Riconoscere il sapore è facile. Fai come Heston Blumenthal prendi qualcosa da mangiare che hai nelle vicinanze, tappati il naso e fai un sol boccone! Un’esperienza totalmente diversa, vero? Forse anche un pò spiacevole.

Qualche giorno fa ho fatto lo stesso esperimento a casa. Ero solo e sentivo il bisogno di un tocco di conforto che solo un pezzo di cioccolato ti può dare! Tuttavia, passare troppo tempo in solitudine non aiuta  a trovare il nesso giusto tra i tuoi pensieri. I miei ultimamente tendono a trasformare quel pezzo di cioccolato in una amara sinfonia, e non solo dal punto di vista del semplice gusto. Infatti, mentre lo masticavo e lo lasciavo sciogliere in bocca, mi chiedevo se ultimamente abbiamo posto troppa enfasi sul gusto e se siamo realmente consapevoli di cosa sia veramente.

Non è più così facile parlare di questa sensazione. La prima complicazione arriva quando cerchiamo di individuare una percezione che nella vita reale, e intendo il 99,9% delle nostre esperienze quotidiane, sono coperte da una illusione che ha origine nel nostro cervello ( Ted talk in inglese ). Inoltre, c’è una sostanziale differenza tra degustatori o super-degustatori (non so se è la traduzione giusta, ma dire sapienti o non sapienti mi sembra ironicamente scorretto) a seconda di quante papille gustative abbiamo sulla nostra lingua (1), ma la cosa più importante da decifrare è quando la cucina diventa: “… un linguaggio attraverso il quale una società inconsciamente rivela la sua struttura ” (2). Come possiamo capire, il ventaglio di argomenti su cui possiamo affrontare la conoscenza del gusto è pressoché infinita, ma voglio cercare di evidenziare alcune caratteristiche sulla parte culturale e alcuni approcci scientifici.

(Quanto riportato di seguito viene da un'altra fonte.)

Each row of a before or after table is a point. The points were changed in one or more steps. Then noise was added and the rows were shuffled. The steps act on columns, c1 being the first. Write out the steps. A step turns or swaps two columns, mirrors them in a line or flattens them onto one, adds a multiple of one to another, or multiplies or shifts one. Angles are multiples of 10 degrees, from the lower column toward the higher: turns from -170 to 170, lines from 10 to 170 but not 90. Use the fewest steps. Two steps may share a column if one is a turn and the other turns, adds or multiplies; they go together, in the order done. Otherwise the lowest column goes first.
(in the rows, 128 means zero)

Before (9 x 2)
[[156 137]
 [126 139]
 [162 145]
 [ 93 145]
 [ 91 116]
 [132 108]
 [144 127]
 [123 126]
 [132 134]]
After (9 x 2)
[[135 134]
 [184 137]
 [ 59 144]
 [ 55 116]
 [134 107]
 [196 144]
 [122 138]
 [162 127]
 [117 126]]
Steps: multiply c1 by 2

Before (8 x 4)
[[145 157 111 130]
 [121  90 143 136]
 [ 96 108 125  99]
 [108  74 123 124]
 [120  92 150  78]
 [139 135  95 166]
 [177 171  93 162]
 [117 148 155 115]]
After (8 x 4)
[[158 140 110 129]
 [ 90 131 124  98]
 [ 98 107 149  78]
 [ 96 104 144 136]
 [ 78  99 122 126]
 [192 128  95 162]
 [131 150 156 115]
 [140 127  96 166]]
Steps: turn c1 and c2 by -40 degrees

Before (10 x 9)
[[ 92 145 130 131 109 111 148 124 104]
 [140  90  77 140 120 163 144 134 124]
 [148 104 115 114 129 161 123 111 158]
 [180 156  81  85 109  75  87 124 100]
 [123 121 162 156 115 121 159 151 146]
 [146 110 122  74 119 123 171 131  67]
 [139 101  96 112 192 159 129 127 128]
 [172 144 106 146 144 165 171  96 136]
 [ 81  80 126 123 161  77 141  84 154]
 [125 121 126 139 124 119 130 116  57]]
After (10 x 9)
[[ 92 145 130 130 157 111 149 124 132]
 [148 105 114 131 102 160 124 117 142]
 [123 120 161 124 119 121 159 140 149]
 [141  89  77 128 135 161 144 130 133]
 [ 81  81 126 141  88  76 141  90 113]
 [172 144 106 141 114 164 172  94 119]
 [146 111 122 121 185 124 172 148 106]
 [181 156  79 124 161  76  86 138 130]
 [139 101  97 127  96 157 128 132  72]
 [124 120 126 133 192 118 129 114  97]]
Steps: flatten c4 and c8 onto the line at 110 degrees; mirror c5 and c9 in the line at 120 degrees

Before (8 x 12)
[[108 106  98 107 154 111 109 150 105 149 135 110]
 [100 165 169 144 140 109 124  91 153 155 111  87]
 [126 104 165  89 151 142 179 137 147 145 154  93]
 [127 101 156 107 114 190 127 134 107  30 163 120]
 [109 130  26 117 141 167 115 126 154 139 147 106]
 [127 107 156 116 104 100 131 105 123 147 112 101]
 [137 101 127 135 115 181 117 126 137 132 154 137]
 [115  96 160 145 135  87 116  78 154 137 146 110]]
After (8 x 12)
[[126 149 156 130 106 116 136 162 130 148 110 102]
 [115 147 161 129 134  94 122 183 163 136 144 111]
 [127 143 155 127 151 131 185 111 153 144 156  92]
 [107 157 101 131 155 155 104 136 114 149 136 109]
 [136 149 129 127 116 107 117  79 146 131 155 136]
 [128 161 155 128 113 113 133  68 118  31 162 120]
 [110 117  29 127 140 111  96  91 152 140 147 106]
 [100  87 169 127 140  99 132 158 137 154 111  85]]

Ad esempio, una parte della rivoluzione gastronomica degli ultimi 20 anni riguarda l’integrazione di studi neuroscientifici su come funziona il nostro sistema di percezioni sensoriali mentre si mangia. La collaborazione tra importanti chef e neuroscienziati aiuta a capire come cambia il gusto in base all’umore di una persona, all’atmosfera del luogo e alle aspettative che creiamo su un determinato ingrediente, piatto o anche su un menù degustazione. Inoltre, il nostro background culturale influenza il modo in cui sperimentiamo la gerarchia del gusto che percepiamo in bocca provando diverse sensazioni ( vedi il modello completo di Vilgis ); il triangolo culinario di Levi-Strauss spiega come il cibo possa creare  piacere, soddisfare e saziare il nostro appetito secondo il livello di preparazione (cotto o crudo) e di fermentazione di un determinato ingrediente. Ogni cultura ha standard, concetti di preparazione di alimenti e punti di vista diversi al riguardo delle proprie tradizioni culinarie, facendoci credere a ciò che è buono da mangiare in base alle gamme di consistenza, sapori e aromi (3).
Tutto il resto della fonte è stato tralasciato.